Ed Richards at the Oxford Media Convention

Ed Richards is The Prime Minister’s priniciple adviser on media matters. He’s a famously shadowy figure (he actually tried to dodge out of the frame as I took his picture!). His presentation was a fairly robust defense of the Government’s record on new services and particularly its attitude to applications from the BBC.

Critics accuse the Government of being too soft on Dyke’s BBC and too quick to grant the corporation entry to new sectors already well catered for by the private sector.

He was one of the few speakers to actually mention the Internet (or at least ‘broadband’ which seems to be the respectable way to say ‘Internet’ these days) but when I cornered him about the exclusion of the net from Ofcom’s scope he held his hands up in the now rather tired attitude of “hey, the net’s too big and complex for regulation…”

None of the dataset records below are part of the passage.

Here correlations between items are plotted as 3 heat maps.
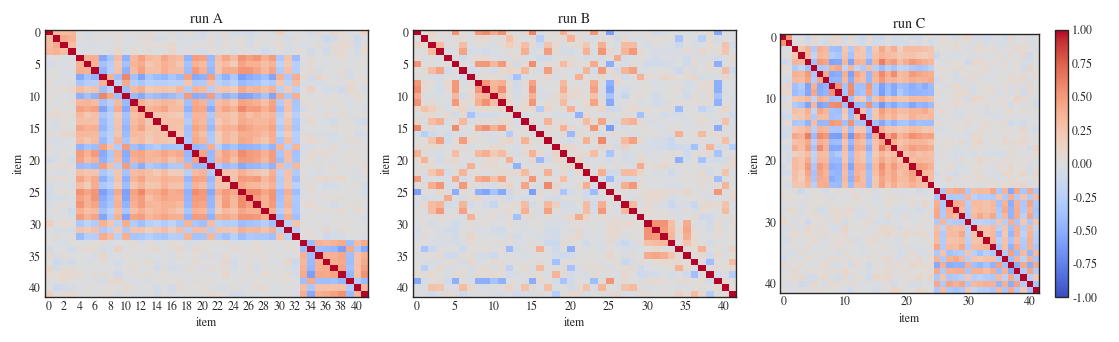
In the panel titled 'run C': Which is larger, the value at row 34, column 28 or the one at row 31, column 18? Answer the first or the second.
the first
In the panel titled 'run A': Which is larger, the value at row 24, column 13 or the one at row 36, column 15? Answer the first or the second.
the first
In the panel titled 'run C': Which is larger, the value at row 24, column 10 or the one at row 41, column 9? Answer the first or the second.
the first
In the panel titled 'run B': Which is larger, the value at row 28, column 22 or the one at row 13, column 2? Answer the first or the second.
the first
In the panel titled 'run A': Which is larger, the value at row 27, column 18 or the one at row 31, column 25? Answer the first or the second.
the second
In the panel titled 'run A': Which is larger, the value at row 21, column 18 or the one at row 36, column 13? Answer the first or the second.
the first
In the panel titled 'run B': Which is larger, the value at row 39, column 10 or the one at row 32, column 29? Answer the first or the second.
the second
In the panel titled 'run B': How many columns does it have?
42
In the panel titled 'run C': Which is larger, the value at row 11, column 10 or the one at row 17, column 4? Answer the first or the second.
the second
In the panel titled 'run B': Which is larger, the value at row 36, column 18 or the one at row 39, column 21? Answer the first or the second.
the second
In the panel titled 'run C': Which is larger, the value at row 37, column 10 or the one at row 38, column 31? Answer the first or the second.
the second
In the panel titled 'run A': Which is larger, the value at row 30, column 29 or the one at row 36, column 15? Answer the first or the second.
the second
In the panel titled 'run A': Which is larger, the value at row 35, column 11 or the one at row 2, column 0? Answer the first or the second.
the second
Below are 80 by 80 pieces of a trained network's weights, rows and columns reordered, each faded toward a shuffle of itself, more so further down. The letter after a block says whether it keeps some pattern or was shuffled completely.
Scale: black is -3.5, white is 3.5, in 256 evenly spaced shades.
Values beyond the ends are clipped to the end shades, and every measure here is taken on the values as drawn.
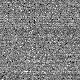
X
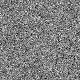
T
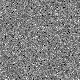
T
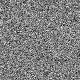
T
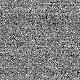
X
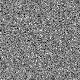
X
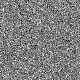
T
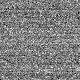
X
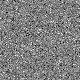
T
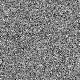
X
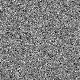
X
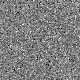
T
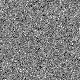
T
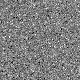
T
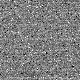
X
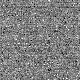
X
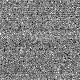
X
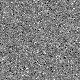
T
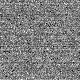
X
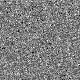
T
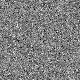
T
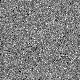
T
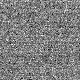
X
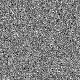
T
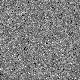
T
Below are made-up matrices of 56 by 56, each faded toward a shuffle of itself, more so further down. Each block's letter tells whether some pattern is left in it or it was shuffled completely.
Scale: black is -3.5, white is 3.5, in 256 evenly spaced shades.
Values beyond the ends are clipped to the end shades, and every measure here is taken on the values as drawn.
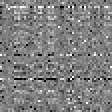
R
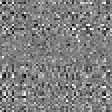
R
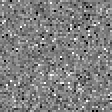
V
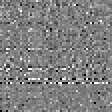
R
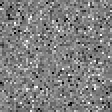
V
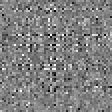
R
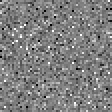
V
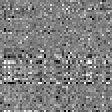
R
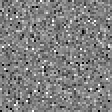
V
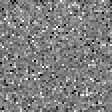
V
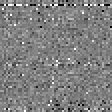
R
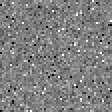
V
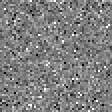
V
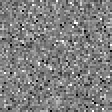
V
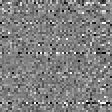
R
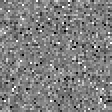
V
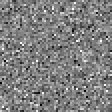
V
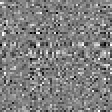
R
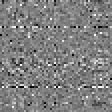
R
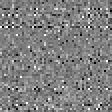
R
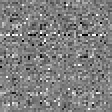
R
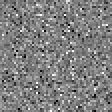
V
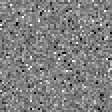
V
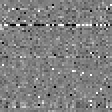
R
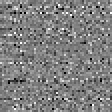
R
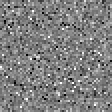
V
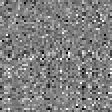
R
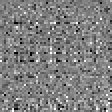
R
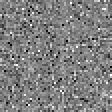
V
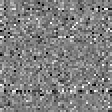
R
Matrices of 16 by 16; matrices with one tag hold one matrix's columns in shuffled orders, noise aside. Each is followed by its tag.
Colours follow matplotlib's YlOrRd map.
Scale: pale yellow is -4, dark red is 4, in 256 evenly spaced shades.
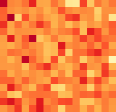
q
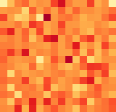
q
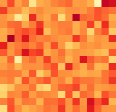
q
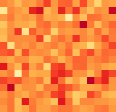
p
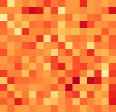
p
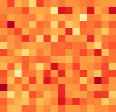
p
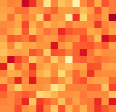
q
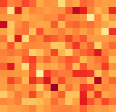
p
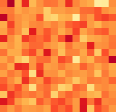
q
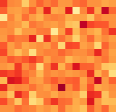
p
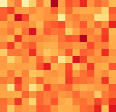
q
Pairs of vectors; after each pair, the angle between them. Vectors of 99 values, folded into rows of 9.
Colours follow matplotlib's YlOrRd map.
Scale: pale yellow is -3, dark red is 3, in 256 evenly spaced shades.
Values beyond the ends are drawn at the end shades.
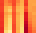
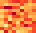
orthogonal
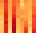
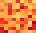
orthogonal
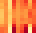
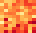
partly aligned
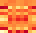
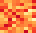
partly aligned
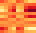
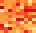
partly aligned
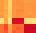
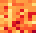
partly aligned
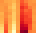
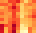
nearly opposite
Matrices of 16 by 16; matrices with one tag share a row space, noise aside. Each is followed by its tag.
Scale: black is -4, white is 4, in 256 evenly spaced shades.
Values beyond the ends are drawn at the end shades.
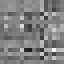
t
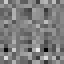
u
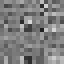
t
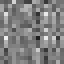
u
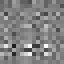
u
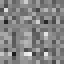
u
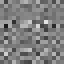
u
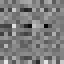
u
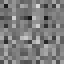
u
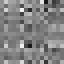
t
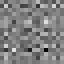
u
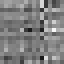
t
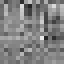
t
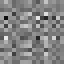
u
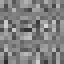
u
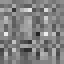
u
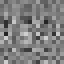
u
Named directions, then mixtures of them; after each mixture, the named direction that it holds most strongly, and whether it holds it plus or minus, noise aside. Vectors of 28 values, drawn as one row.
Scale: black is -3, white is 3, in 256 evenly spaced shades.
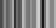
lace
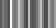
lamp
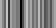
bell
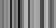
lamp, minus
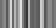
lamp, plus
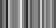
bell, minus
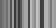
lace, plus
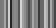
bell, minus
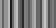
lamp, minus
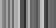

Lord David Currie at the Oxford Media Convention

Lord Currie is the first Chair of Ofcom. He’s building his rag-tag team (rumoured to be at least 600 strong) and setting terms of reference now in readiness for the green light once the Communications Bill hits the statute books. Perhaps understandably he remained resolutely vague about the direction and tone of the super-regulator and when I asked him why he thought the net was explicitly excluded from its scope, he literally shrugged his shoulders as if to say “nothing to do with me, guv”. I hope he’s able to form an opinion by the time Ofcom is formally in operation.

Paddy Barwise at The Oxford Media Convention

Paddy Barwise heads the London Business School’s Future Media programme and is a perennial commentator on broadcast regulation issues – particularly ownership and quality. He’s usually defending quality thresholds or opposing foreign ownership. He wasn’t speaking at the event but he told me, intriguingly, that beyond the Communications Bill lurks greater peril for British public service media – in particular he?s worried about the next round of the GATT negotiations which will attack the UK Government’s right to ‘protect’ a state broadcaster and fund it via a compulsory licence fee. The worst case could result in the abolition of ownership rules, content quotas, the license fee and much that British people hold dear. I think that radical change is likely in all these areas but it’s obviously vital that we get a public debate going before it’s too late to influence the outcome.